Pyramid with end-to-end tests on top, followed by integration tests and unit tests forming the base.

Source: https://www.ministryoftesting.com/dojo/lessons/the-mobile-test-pyramid

You do not want your initial steps to compromise where you need to be. Unit tests should comprise the majority of tests. This may require different programming techniques or refactoring that is prohibitive right now, because it could introduce more problems than it fixes. Instead, focus on the top of the pyramid first.

Your initial set of tests should cover the most critical use cases. These end-to-end tests can use any tool you like. The important part is that these tests should entirely interact with the user interface of the application. Focus on a small number of the most crucial acceptance tests. Consult a domain expert in each of the applications you support to help determine those use cases. For instance, when creating a blog post, write one test that captures a typical situation where a user enters a sensible title, sensible body text and adds a few tags to categorize the new post. Build out the very tip of the pyramid first, and then stop writing new end-to-end tests for old code.

Ideally the e2e tests should be something you can execute against any application environment. If production is sensitive enough due to personally identifiable information or financial transactions, then aim to execute these e2e tests against a local environment, dev and test. Set up Continuous Integration to run theses tests whenever code is merged into your main version control branches.

End-to-end tests are brittle and have a myriad reasons to fail. When they fail, the root cause will not be obvious, but this is a compromise so the failures are encountered before code is deployed to production.

In parallel, all new features should ship with new automated acceptance tests. All new bug fixes should be covered by e2e tests as well, but just enough to cover the bug. These new tests should be included in your continuous integration builds. This is a good time to introduce unit testing for new code, which could include introducing things like dependency injection in selective areas, where this would be easy and low risk.

Once you're team has accomplished this, focus on the next layer down in the pyramid: integration tests.

Here again, the critical use cases identified by the domain experts for each application should determine which components get integration tests first. These should also be included in your continuous integration builds as well. Integration tests should run first, then the e2e tests.
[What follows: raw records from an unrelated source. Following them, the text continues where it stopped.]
Each new row is followed by what is left after taking away its nearest point in the smallest flat space through zero that holds the last named rows.
(in the rows, 128 means zero)

q234 (4 x 8):
[[146 100 173 107 113 125 145 102]
 [151 112 164 146 154 153 134 131]
 [119  97  98 127 118 120 121 149]
 [127 123 147 148 113 147 149 116]]
New rows:
[155 100 128 113 115 132 119 130] | [146 131 121 126 117 138 120 127]
[101  87 120 107 124 139 175 122] | [106 123 119 107 154 139 160 125]
[114 127 109 125 141 151 156  79] | [120 115 102 117 156 145 143  92]
[ 94 119 176 132 117 177 146 120] | [ 90 126 144 107 132 151 119 137]
[121 126 169 120 151 134 129 117] | [104 124 137 125 136 128 126 128]

q979 (4 x 8):
[[124 109 157 160 110 139 136 118]
 [120 132 114 135 114 153 129 117]
 [123 126 175 119  98 138 115  99]
 [117 129 150 131 111 139 117 129]]
New rows:
[ 95 122 118 151 107 131 116 123] | [108 122 118 133 122 109 118 118]
[100 102 125  94 149 112 157 120] | [ 87 103 129 105 136 129 151 127]
[123 112 151 134 106 144 136  96] | [123 122 128 124 129 129 131 129]
[129 151 130 119 149 160 118 150] | [141 137 141 127 150 152 131 130]
[146 112 148 106 103  98 113 162] | [146 111 117 119  97 122 127 142]
[138  98  95  97 141 126 159 144] | [125  98 127 102 118 139 146 143]

q90 (4 x 8):
[[121 113 116 107 165 122 167  87]
 [149 140 127  93 128 147 109 131]
 [147 123 105 115 131 120 117 156]
 [123 125 135 142 166 131 142 157]]
New rows:
[117 120 130 171 129 134 131 154] | [130 122 120 134 127 141 129 126]
[143 113 127 127 129 129 122 107] | [141 115 132 137 133 131 120 121]
[162 109 150 114 126 125 125 112] | [156 106 152 131 128 119 128 124]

In parallel, all new features should be shipped with integration tests and automated acceptance tests. If possible, all new bug fixes should be shipped with integration tests. Certainly keep covering bugs with e2e tests. Keep trying to increase unit test coverage for new features. Budget some time to selectively add unit tests for old code where it is easy and low risk.

At this point the extra effort to write these tests should be offset by the reduced time spent bug squashing. Now you can focus on refactoring code to make unit testing easier. This phase includes the bigger, more risky refactoring jobs so your test pyramid starts to look right. Unit test coverage should accelerate dramatically during this period, and then make an effort to keep this up.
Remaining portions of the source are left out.